Without a control group and without a way for a clinician to say that the test had a "negative impact" on clinical care, I'm a bit torn about providing an answer. With the current design, you are necessarily biased toward finding some "positive impact." The following will also provide some guidance if the design is improved.
Without a control group, your outcome will be the fraction of patients in which the clinician decided that the new test had "positive impact." That's just a binomial proportion, although your study design requires some further consideration described below.
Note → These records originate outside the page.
A small network was trained on invented records. Each row is its activation on one of them, seen along a few directions.
After each row come some of the record's fields: G, S, C, J, B, P.
A field that a record lacks is written none.
The largest differences between rows may come from other fields.
Random noise pushes rows far along 6 fixed directions. That doesn't count. These rows show it; they differ only by the noise:
[  57 -109 -148  -13 -160   33 -174   35  166  156  -57 -167   49  282
 -336 -411 -170   67  209   79  290 -163]
[ 145 -269  138  258 -419 -374 -252  -86   74  556  141 -211  159  -20
  -92 -158  -68   63   42 -246   26   44]
[ 421 -177  176  352 -393 -129 -379 -238  -12  370  -35 -241  -41 -136
 -118 -155  238 -178 -253 -242 -297  153]
[ 123 -312  172  300 -256   42 -341 -230   87  253  -88 -325   60 -225
   -4  -47  204   31 -128    9  -57  -68]
[ 103  126  148  224 -268 -305  146  330 -115  511  243   65   98   54
   15  -27 -509  195  176 -322  171  233]
[   2 -107  397  501 -107  -12   63  109  -96  511  -65 -189  202 -327
  275  421 -211  325  -31 -220  -65  166]
[  87 -206  123  228 -192  -74 -174    5    9  184  124  -87   47 -150
  -49 -187 -170 -111  -13  -16  319  -74]
[ 164  263  -71   20  113  609    6  204 -109 -455  -83   83 -318  -68
 -103 -291 -161 -176  -75  331  348  -65]

[ -14  160 -124 -333 -124  291  -39   54   33 -338  249   56 -378   -4
   32 -305  103  165   59  390  212 -152] -> <G:g3 S:s3 C:none J:none B:b3 P:none>
[ -62 -107 -407 -393  427  378   35  -52  326 -294 -430 -180   23  632
 -544 -393 -105  -52  365  299  345 -452] -> <G:g3 S:s3 C:c3 J:none B:b3 P:none>
[-146  168 -262  180   74 -244  303  224   31  465 -150  -10  444  355
  -46  317 -280  400  166 -248 -197  108] -> <G:g3 S:s3 C:c2 J:j2 B:b5 P:p4>
[ 276  202  221   89  335  134  194  206 -224 -135  -79  250 -120  -39
  -63   97 -304 -451 -156 -260   84  200] -> <G:g3 S:s2 C:c2 J:none B:b4 P:none>
[-123  286   58  324   48  483  117   21 -208 -149 -162  -50    0 -536
  582  603  320  419 -429  202 -549  234] -> <G:g3 S:s3 C:c1 J:j2 B:b5 P:p6>
[ 192  -96  154  268  155  209  -48  -45 -172 -226   15  143 -112 -391
  108   65    6 -421 -440   88  111   -2] -> <G:g3 S:s3 C:c1 J:none B:b3 P:none>
[-171  -16  376 -227  239  109  258   99 -188 -437  292  187 -185 -356
  238   34 -342 -334  122   53  766 -129] -> <G:g3 S:s2 C:c3 J:j3 B:b1 P:p1>
[-159  -98  138  -44  100 -211  234   48  -32  281  -19  -81  209   81
   83  271  -89  174  298 -204  -33   77] -> <G:g1 S:s1 C:c3 J:j2 B:b4 P:p1>
[ -20   22  344  144  106  307   82  -27  -75   32 -153 -110  -48 -272
  316  465   30  182 -122  -26 -173  119] -> <G:g3 S:s2 C:c2 J:none B:b2 P:none>
[-118 -268   56  191  326    7   30   17  153  264 -358 -129  380  253
 -254  114 -457  -38  175 -111  345 -184] -> <G:g3 S:s2 C:c2 J:none B:b5 P:none>
[-277  -98 -172  417  429  416  129   56   68 -117 -474  -13  476 -107
   32  317   40   47 -172  248   51 -104] -> <G:g3 S:s1 C:c1 J:j2 B:b1 P:p3>
[ 197  105  -20  164   34  127 -126  -22  -23   19 -152    6  -80   -1
 -161  -65   34  -85 -139   14  -94   29] -> <G:g3 S:none C:none J:none B:b1 P:none>
[   1    4 -158   19  -40 -281   74   80 -116    5  186  138   94   90
  -34 -178 -169 -238   88  -69  304  -28] -> <G:g1 S:s3 C:c3 J:j2 B:b5 P:p2>
[ 289  269   -8   90  139   45   36  112 -152  -78 -105  195  -65   93
 -178  -68 -169 -337 -168 -212  -95  209] -> <G:g3 S:s2 C:c2 J:none B:b1 P:none>
[ 331 -386  394  440 -245 -724 -144  -82 -108  644  384  149  121 -211
 -104  -80 -427 -639 -114 -519  339  143] -> <G:g3 S:s1 C:none J:none B:b2 P:none>
[ -31  326   75   80 -278 -166  149  215  -48  426   47  -54  -34   71
  151  268  -21  632  126 -206 -463  308] -> <G:g2 S:none C:none J:none B:b1 P:none>
[ 230   12  272   92 -148   19 -198  -94 -145 -218  187   87 -347 -413
  153  -26  240 -367 -344  -54 -101  124] -> <G:g2 S:s2 C:none J:none B:b4 P:none>
[ -92 -193 -141  -22  -36 -477   43   25  -56    1  318  242  245  -38
   82 -153 -102 -293    5 -141  113   19] -> <G:g1 S:s3 C:c2 J:j1 B:b4 P:p6>
[-277 -683  -40  256  133 -332 -252 -289  149  229 -188 -238  606  -77
  -80   51   44 -163  -12    7  271 -405] -> <G:g1 S:s3 C:c2 J:j2 B:b1 P:p1>
[ 302  124  118  287 -137 -366  -10  137 -201  409   99  168   16   25
  -43   73 -142 -106 -114 -437 -271  337] -> <G:g1 S:none C:none J:none B:b4 P:none>
[-403   83 -419 -221   86  134   39  211  259  101 -247 -126  229  532
 -228 -130 -179  708  510  315  156 -257] -> <G:g1 S:none C:none J:none B:b1 P:none>
[ -79 -159 -111 -479 -122  -97  -68 -122  125 -227  274   -8 -153  107
 -103 -352   70 -196  178  198  385 -254] -> <G:g3 S:s3 C:c2 J:j2 B:b3 P:p1>
[ 196 -398  -56  424   13 -560 -219 -138   81  594 -148  -82  503  185
 -401 -137 -227 -334 -115 -405   26  -50] -> <G:g3 S:s3 C:c2 J:none B:b1 P:none>
[ -77  410 -372  218  -27 -196  252  314 -114  299 -163   93  437  271
  123  325  -34  513   15 -224 -629  340] -> <G:g1 S:s3 C:c2 J:j2 B:b1 P:p3>
[ 200 -342  342  291  -30 -294 -214 -221   79  524 -184 -204  190  -19
 -126  189   49 -109  -92 -433 -218   77] -> <G:g3 S:s2 C:none J:none B:b4 P:none>
[  14  484  -69   33 -153  167   83  221 -191  -65   83  133 -204 -103
  253  150  107  418  -44   91 -361  270] -> <G:g1 S:none C:none J:none B:b1 P:none>
[-233 -423  -82  190 -177 -502 -214 -289  179  320  -69 -217  435 -147
  127  200  293   55 -140 -148 -256  -90] -> <G:g2 S:s3 C:c1 J:j2 B:b1 P:p5>
[ 416  327  201  107  -51  233   21  -26 -172   52 -188   -5 -262   -3
   50  196  125  -76 -261 -257 -545  392] -> <G:g3 S:s2 C:c2 J:none B:b2 P:none>
[ 240    5  109  113   56  -86   79   24  -87  133  -79   54  -26   31
  -81   73 -100 -268 -126 -247 -186  147] -> <G:g2 S:s3 C:c2 J:none B:b3 P:none>
[ -43 -151  -33   50  -63 -360   70    0  -76   64  230   78  138  -96
  221   22  -68 -209  -10 -118  164  -25] -> <G:g1 S:s3 C:c3 J:j2 B:b2 P:p5>
[-164 -141  -82 -266 -305 -603  107  -14  149  483  299  -84  235  362
   43  -77  -19  358  483 -295 -213  143] -> <G:g1 S:s1 C:c3 J:j1 B:b3 P:p6>
[-254 -193  -31 -265  382 -397  410  118   98  -94   52  167  329  346
 -101  -36 -451 -368  362 -370  393 -142] -> <G:g2 S:s3 C:c3 J:j1 B:b4 P:p6>
[ 213  321    3  -59 -152 -278  108  244 -225  -76  489  383 -258  -79
   62 -198 -246 -177 -101 -165  154  187] -> <G:g3 S:s3 C:none J:none B:b4 P:none>
[-217  -28  173   -8 -215 -265   87  129  -26  208  378  108   67 -156
  287  160 -291  244   98  -69  246   81] -> <G:g3 S:s2 C:c1 J:none B:b2 P:none>
[ 192   51  -42  143  -64   61  -67  168   56  297 -181  -94  -10  378
 -351 -280 -251  118   56  -60   97   -1] -> <G:g2 S:s1 C:none J:none B:b2 P:none>
[ 206  308 -118 -237 -535 -340 -162   94 -161  -72  622  286 -390  -47
   86 -387  179  -26  -46  -32 -131  238] -> <G:g1 S:none C:none J:none B:b4 P:none>
[ 328  121 -374   69  -32  119 -249 -231   15 -241 -218   24  -93  107
 -310 -286  387 -292 -362   94 -424   36] -> <G:g3 S:s3 C:c1 J:none B:b1 P:none>
[ 397  440  -22  -37  -22 -315  252  332 -348 -113  435  564 -246  -11
  -62 -213 -392 -586 -161 -342   75  373] -> <G:g3 S:s3 C:c2 J:none B:b4 P:none>
[-301 -143  297  434  -24  122  -10    5  -98  230  -36 -170  273 -487
  528  536  115  488 -129  184 -117   53] -> <G:g1 S:s1 C:c2 J:none B:b5 P:none>
[ -56  361  313   44 -117   70  247  176 -172  108  172   -3 -127 -249
  492  434  -81  437   65 -142 -218  323] -> <G:g3 S:s2 C:c3 J:none B:b5 P:none>
[-266 -140  373  120 -111 -327  241   69 -128  331  293   -9  201 -392
  527  562 -158  354  -14 -208   44  100] -> <G:g3 S:s3 C:c1 J:j2 B:b3 P:p1>
[  68  252 -231 -400 -100  207 -113 -130  230  -17 -305 -293 -118  505
 -249 -168  372  412  253   15 -487   44] -> <G:g3 S:s2 C:c3 J:none B:b1 P:none>
[-425 -584  145   52 -130 -730   44 -132  193  569   77 -217  566   88
  -11  165 -246  264  275 -302  275 -224] -> <G:g2 S:s3 C:c1 J:j3 B:b1 P:p1>
[  70 -340  132  412  250 -301  -52  -51 -103   55   57  188  294 -333
  -50   45 -336 -683 -251 -159  402 -110] -> <G:g3 S:s3 C:c2 J:none B:b1 P:none>

Here are new rows. What are their fields?
[-126  -78 -110 -200  130    8   47  -38  173  -47 -153 -156   50  207
 -124  -48   53   89  219   34  -41 -143] -> <G:g2 S:s3 C:c3 J:none B:b4 P:none>
[-131   23   67  -70  124  160  156   85   61  -26 -117  -76  -78   53
   72  205  -80  265  125   63  -25  -76] -> <G:g2 S:s3 C:none J:none B:b3 P:none>
[-306 -410  -78 -147 -437 -268 -474 -311  270   21  400 -190   37 -273
   92 -298  331  216   84  387  304 -385] -> <G:g3 S:none C:none J:none B:b1 P:none>
[-234  148  -15  -37 -138  -76   89   93   -7   38  230   48    9 -215
  289  165  -12  432  111  143  -37   26] -> <G:g3 S:s3 C:none J:none B:b1 P:none>
[ 424  360  142  218 -515 -469   27  137 -214  736  175   55 -110  205
   49  146  -44  309  -22 -593 -707  605] -> <G:g1 S:none C:none J:none B:b2 P:none>
[-169  570 -591 -419 -128  313   95  118  112 -152 -199 -111  -24  432
  -16  -93  357  747  165  245 -629  114] -> <G:g3 S:s3 C:c2 J:j2 B:b1 P:p6>
[   2  325 -290 -267 -307  106 -163   85   19 -353  261  111 -376   29
  -70 -439  186  112    9  339   26  -39] -> <G:g2 S:none C:none J:none B:b1 P:none>
[ 140  201   -9  107 -295 -560   58  234  -65  556  285  171   93  200
 -122  -99 -365  154  147 -386  -33  258] -> <G:g3 S:none C:none J:none B:b1 P:none>
[ -68   30   73  112  254  167   63  158 -115 -318    9  187    4 -223
   46   20 -268 -302 -124  100  371  -74] -> <G:g2 S:s2 C:c2 J:none B:b1 P:none>
[-371 -248  -35   92  147 -202   28  103  -12 -197  340  194  260 -357
  205  -10 -371 -118  -16  223  737 -331] -> <G:g3 S:s3 C:c2 J:none B:b1 P:none>
[ 195  -89  279  124  -83 -344   26 -142 -175  173  143   58   37 -301
  166  245  138 -349 -250 -365 -254  220] -> <G:g3 S:s3 C:c2 J:j2 B:b4 P:p1>
[  -4  152   14  -70  376  448  218  172   -5 -207 -248   30 -141  145
  -67   97 -242  126   74  144  193 -125] -> <G:g3 S:s3 C:none J:none B:b3 P:none>
[-263  187 -390 -138  152  175  107  141  -38 -439   50  160   46   -6
  110  -72    5  156   56  377  110 -154] -> <G:g1 S:s3 C:c2 J:none B:b1 P:none>
[ -18 -149  411  482 -104  415 -161 -125  -16  319 -264 -367   34 -507
  402  521  276  567 -261  128 -321   57] -> <G:g3 S:s1 C:none J:none B:b2 P:none>
[ 587  521  -55  -89    0  259  -31  151 -264 -406  117  363 -598   29
 -235 -390   44 -547 -313  -23  -94  259] -> <G:g3 S:none C:none J:none B:b4 P:none>
[  89  -37  287  229  -16 -226   44  214 -260 -128  481  371 -195 -499
  179  -51 -336 -525 -234  -75  501   32] -> <G:g2 S:none C:none J:none B:b4 P:none>
[ 383  361  209   67 -356   38  -18   37 -169  184   68  -19 -432  -83
  128  128  279  168 -211 -228 -667  427] -> <G:g2 S:none C:none J:none B:b3 P:none>
[-188 -455   65  263  185  -49 -185 -139  227  316 -272 -241  368    7
 -191   84 -137   87  104   65  299 -334] -> <G:g3 S:none C:none J:none B:b1 P:none>
[ -32  341  -62  -90 -226  235  -73   30  -30 -129   93  -16 -258 -176
  206   38  287  434  -49  251 -287   99] -> <G:g3 S:none C:none J:none B:b1 P:none>
[-318 -198 -120 -222 -673 -552 -293 -107  242  351  614 -111   55  -21
  113 -315   44  515  315  190  278 -188] -> <G:g3 S:none C:none J:none B:b5 P:none>
[-462 -311  221  -62  113   99  112 -240  110 -100 -114 -361  143 -337
  365  417  267  407  145  199   12 -254] -> <G:g2 S:s3 C:c3 J:j3 B:b1 P:p1>
[-158 -635  228  231  207 -346 -150 -179  230  354 -193 -278  437   70
 -212   51 -243 -250  177 -266  389 -296] -> <G:g2 S:s2 C:c3 J:none B:b1 P:none>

Start with the (unrealistic) assumption that the "positive impact" determinations are independent of each other. You calculate the fraction of "positive impact" cases at the end of the study. Whether that ends up being 10% or 20% or 40%, that's a point estimate of the fraction regardless of sample size.
The sample size has to do with how closely you want to estimate that fraction, typically evaluated with the confidence interval (CI) around the point estimate. There are several ways to calculate CI for binomial proportions. The binconf()
function in the R Hmisc
package provides 3 of them. For example, if you have a 20% "positive impact" among 100 patients, your 95% CI (the default) would be estimated as:
Hmisc::binconf(20,100,method="all")
# PointEst Lower Upper
# Exact 0.2 0.1266556 0.2918427
# Wilson 0.2 0.1333669 0.2888292
# Asymptotic 0.2 0.1216014 0.2783986
Are those limits narrow enough? If not, see what happens with more cases at the same estimated "positive impact":
Hmisc::binconf(100,500,method="all")
# PointEst Lower Upper
# Exact 0.2 0.1658001 0.2377918
# Wilson 0.2 0.1672855 0.2372891
# Asymptotic 0.2 0.1649391 0.2350609
Proceed similarly for any combination of sample size and assumed "positive impact."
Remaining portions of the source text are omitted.